My first day back seeing clients after the election that made Trump president was a memorable one. Although politics have never been discussed in sessions before, each client I saw that day separately brought up their nervousness about what the future will hold with our new president. It quickly became apparent to me how the stress of knowing the results of the election has affected each person’s eating disorder recovery negatively.
To give some background – I work with people on recovery from eating disorders, whether it is under-eating, over-eating, purging, or emotional turmoil with food. I see these clients week after week, and have watched many of them make great progress in separating their feelings from food, and create healthier lifestyles for themselves.
After the election
However, this day everyone I spoke with had experienced a major backslide in progress over the previous few days since the election. Clients who had been on the upswing of recovering from restrictive eating were now so stressed they couldn’t eat. Other clients who had been getting through days and weeks of not binging and purging, found themselves falling back to old habits. When they told me why they were stressed, each looked at me with that fear that I might not think the same way they do. (I try to keep my personal opinions out of sessions as much as possible).

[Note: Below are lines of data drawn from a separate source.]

What can hang from each mark:
foton: lugog
sino: felope lugog
vosena: foton
lavekav: badad nida
lugog: foton rimafov sino
rimafov: vosena
zoso: badad lugog
badad: lavekav zoso

Each row was made from one small tree. The marks that hang from a mark follow it in brackets, in alphabetical order. Every link used is in the known rows. Write each row's tree.
Known rows:
zoso(badad): [-9, -4,  7, -3,  9,  3,  1,  2,  9,  3, -3,  4, -4,  8, 11, -8,  1, -7,
  3]
badad(zoso): [ 10,  -5,   0,  -1,   4,   8,  -6,  -6,  11,  -3,   2,  -2,  -3,   2,   2,
 -11,  -3,   4,   0]
lavekav(badad(zoso(lugog(rimafov(vosena) sino))) nida): [ 16,  -5,   2,  -8,  -1,   5,   4,   7,  11,   3,   5,  18,  -4,  25,  -9,
 -28,   1,  -7,  19]
badad(lavekav(nida) zoso(lugog(foton rimafov sino))): [ 28, -11,   0, -11,  -2,   3, -11,  -9,  26,  -1,   2,   2,  -3,  -6,  -2,
 -25, -10, -20,  -8]
lugog(rimafov): [ 13,  12,   3,  -4,   8,  10,   0,  -5,   1,  -2,  -2,   1,  -4,   8, -11,
   2,  -7, -12,   8]
zoso(badad lugog(sino)): [ -2,  -7,   6, -10,   9,   9,  -4,  -6,   3,   8,  -3,   0,  -3,  19,  20,
 -30,   3,  -4,   0]
foton(lugog(rimafov sino)): [  2,  12,  -6,  -1,  22,   2,  -5, -10,   0,   6,  -5,  -1,   0,  -5,   7,
 -12,   2, -12,   6]
rimafov(vosena(foton(lugog(sino)))): [  4, -18, -14,   3,  16,   1,  -3,   2,   2,  -1,   0,   1,   5,  -2,  14,
  -8,   2,  33, -10]
badad(lavekav zoso(lugog(sino(felope)))): [ 28,   0,  -3, -10,   6,  14, -11, -14,  24,  -3,   8,  -8,  -2, -10,   9,
 -23,  -9,  -8, -14]
foton(lugog(rimafov(vosena) sino(felope))): [ 11,   3,  -8,  -2,  36,  14,  -7,  -8,   4,   2,  -3,  -2,   1,  -8,  10,
  -8,  -4, -12,   8]
lavekav(badad(zoso(lugog))): [  3,   6,   4,  -8,   1,   1,   5,   2,   7,   2,  10,   6,  -2,  24,  -6,
 -24,   8,  -1,  11]
zoso(badad(lavekav) lugog(foton sino(felope))): [  2,  -9,   7, -12,  19,   7, -10,  -7,  25,   5,  -4,  -7,   1,  -8,  23,
 -24,  -3, -20,  -8]
rimafov(vosena(foton(lugog))): [  1, -19, -13,   0,  15,  -2,   2,   5,   1,  -4,   3,   5,   3,   6,   6,
  -3,   2,  28, -11]
lugog(rimafov(vosena)): [ 21, -13,  -1,  -2,   4,  13,  -2,   0,  -4,  -7,   4,   4,  -4,  11,  -7,
   0, -12,   0,   7]
sino(lugog(rimafov(vosena))): [ 11, -15,   2,  -3,  17,  12,  -3,   6,  -4,  -8,   2,  -2,   4,  22,  -5,
  -8,  -5,   8,   1]
zoso(badad lugog(foton sino(felope))): [ -6, -10,  10, -11,  26,  11,  -8,  -7,  15,   8, -11,  -6,   2,   5,  23,
 -25,   2, -15,   4]
foton(lugog): [-13,   3,  -7,  -2,  18, -10,   2,  -1,  -2,   4,   1,   4,  -1,   0,   4,
  -5,   9, -10,  -3]
zoso(lugog): [  3,  -4,   1, -11,   3,   2,   3,  -2,  -8,   2,   4,   2,  -2,  22,  -3,
 -14,   3,  -4,  -5]
lavekav(badad(zoso(lugog(rimafov sino(felope)))) nida): [ 13,  17,   6, -12,  14,   9,   5,   2,  21,   6,  -2,  14,  -4,  19, -13,
 -23,   2, -21,  23]
rimafov(vosena): [ 10, -30,  -6,   4,  -4,   4,  -2,   7,  -6,  -6,   8,   3,   1,   4,   6,
  -3,  -7,  15,  -2]

Write each row's tree:
[15,  5,  3, -9, 46, 26, -1,  3, 15, -8, -7, -6,  6, 14, -8,  0, -7,  9,
  1]	sino(felope lugog(rimafov(vosena(foton))))
[-2, 21, -7, -7, 31, -2,  6, -5,  9,  2, -8,  3,  0,  8, -8,  0,  6, 10,
 -6]	vosena(foton(lugog(rimafov)))
[ 24, -11,   0, -14,   0,   0,  -5,  -5,  24,  -4,   6,   7,  -7,   3, -12,
 -19,  -9, -26, -10]	badad(lavekav(nida) zoso(lugog(foton rimafov)))
[  6,  22,  -4,  -4,  37,  11,  -5, -13,   9,   6,  -8,  -4,   0, -10,   7,
  -7,   0, -22,   9]	foton(lugog(rimafov sino(felope)))
[ 11,   1,   8, -20,   9,   4,   4,   0,  16,   2,   3,  15, -12,  27,  -7,
 -20,  -7, -35,  -5]	zoso(badad(lavekav(nida)) lugog(rimafov))
[ 30,   6,  -2,  -2,  27,  29,  -9, -10,  15,  -2,  -9,  -8,   3,  -9,   5,
  -2, -14,  15,   7]	lugog(rimafov(vosena(foton)) sino(felope))
[ 10,  -2,   4,   2,   8,   6, -14, -12,   6,   3, -12, -12,   6, -18,   8,
  -8,  -7,  -5,  12]	lugog(foton rimafov sino)
[ 11, -20,   9, -13,  30,  21, -10,  -7,  11,   3,  -7,  -4,  -1,  14,  18,
 -26,  -8, -14,  10]	zoso(badad lugog(foton rimafov(vosena) sino(felope)))
[ 27,  -4,  -5,   2,   9,  18,  -8,  -8,   4,  -2,  -5,  -4,   4,  -2,   6,
  -8, -12,  26,   4]	lugog(rimafov(vosena(foton)) sino)
[ 14,   9,   6,  -1,  26,  17, -14, -14,  17,   3, -16, -15,   6, -25,   7,
  -2, -10, -14,  15]	lugog(foton rimafov sino(felope))
[  4,  29,  -7,  -6,  40,   8,   0, -11,  16,   5, -14,  -4,   3,  -6,   1,
  -3,   4,  10,  -2]	vosena(foton(lugog(rimafov sino(felope))))
[ -3, -11,  12, -17,  19,   5,  -1,  -4,   5,   4,  -5,   3,  -6,  29,   2,
 -21,   0, -22,   6]	zoso(badad lugog(foton rimafov))
[15, -1,  5, -7, 41, 26, -3,  3, 10, -8, -3, -6,  4, 13, -6, -1, -9, -4,
  6]	sino(felope lugog(rimafov(vosena)))
[  6,  13,   5,  -9,  10,   5,   5,   5,  20,   7,  -1,  14,  -1,  15,  -7,
 -24,   6, -16,  18]	lavekav(badad(zoso(lugog(sino(felope)))) nida)
[  3,   7,   5,  -7,  14,   6,  -3,  -3,  16,   4,   2,  -3,   3,   6,   3,
 -25,   6,  -3,  16]	lavekav(badad(zoso(lugog(foton sino(felope)))))
[  4,  -7,  -8,  -3,  21,   1,   0,  -1,  -5,  -2,   4,   7,  -3,  10,  -1,
  -5,  -1, -11,   3]	foton(lugog(rimafov(vosena)))
[ -4,  -2,   5,  -9,  -1, -10,   7,  10,  15,   5,   2,  16,  -2,  20, -12,
 -23,  10, -14,  15]	lavekav(badad(zoso(lugog(foton))) nida)
[ -6,  12,  -7,   0,  31,   3,  -5,  -8,   8,   7,  -7,  -5,   3, -17,  16,
  -8,   6, -12,   3]	foton(lugog(sino(felope)))
[ 18, -27,   0,   5,   4,  10, -16,  -7,   2,  -2,  -6,  -9,   7, -16,  13,
 -10, -12,   7,  10]	lugog(foton rimafov(vosena) sino)
[ 21,  -8,  -3, -12,  -7,  -1,  -2,  -2,  21,  -3,  10,   9,  -7,   6,  -7,
 -20,  -6, -17, -16]	badad(lavekav(nida) zoso(lugog))
[  9, -13,   6,  -6,  43,  19,  -7,   4,  12,  -7,  -8, -10,   8,   4,  -3,
  -1,  -8,  -6,   6]	sino(felope lugog(foton rimafov(vosena)))
[ 21,  -5,  -4,  -4,  11,  13,   1,  -1,   2,  -7,   0,   3,  -1,  12,  -9,
   1, -10,  17,   1]	lugog(rimafov(vosena(foton)))
[  6,   3,   6,  -8,   3,  -2,   2,   3,  16,   6,  -1,  13,  -1,  16, -10,
 -27,   5, -15,  21]	lavekav(badad(zoso(lugog(foton rimafov sino))) nida)
[  4, -26,   4,  -2,  18,   5,  -8,   7,   0,  -7,  -2,  -6,   8,  12,  -1,
  -8,  -4,   7,   1]	sino(lugog(foton rimafov(vosena)))
[ 10,  13,   6, -11,   5,   6,   5,  -1,   7,   1,   9,   6,  -4,  28, -12,
 -24,   5,  -6,  16]	lavekav(badad(zoso(lugog(rimafov))))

Now, I don’t want to write a big political piece (mainly because I don’t like to talk politics). But it is fair to know how the future of our nation has affected people in more ways than you will hear about in open conversation. These strong females I know, who had come so far against amazing hurdles, were sent cowering thinking of the fate of our rights as women and humans. Which is looming in the upcoming years. It is well documented that any stressful situation can trigger poor coping mechanisms (disordered eating, alcoholism, or other) to resurface. Even after lots of work to undo them. Mental health is in a state of turbulence in this transition. My hope is that we, the American people, can support each other and not judge what another person may be struggling with that you cannot see.
Mental health is in a state of turbulence in this transition; and my hope is that we, the American people, can support each other and not judge what another person may be struggling with that you cannot see.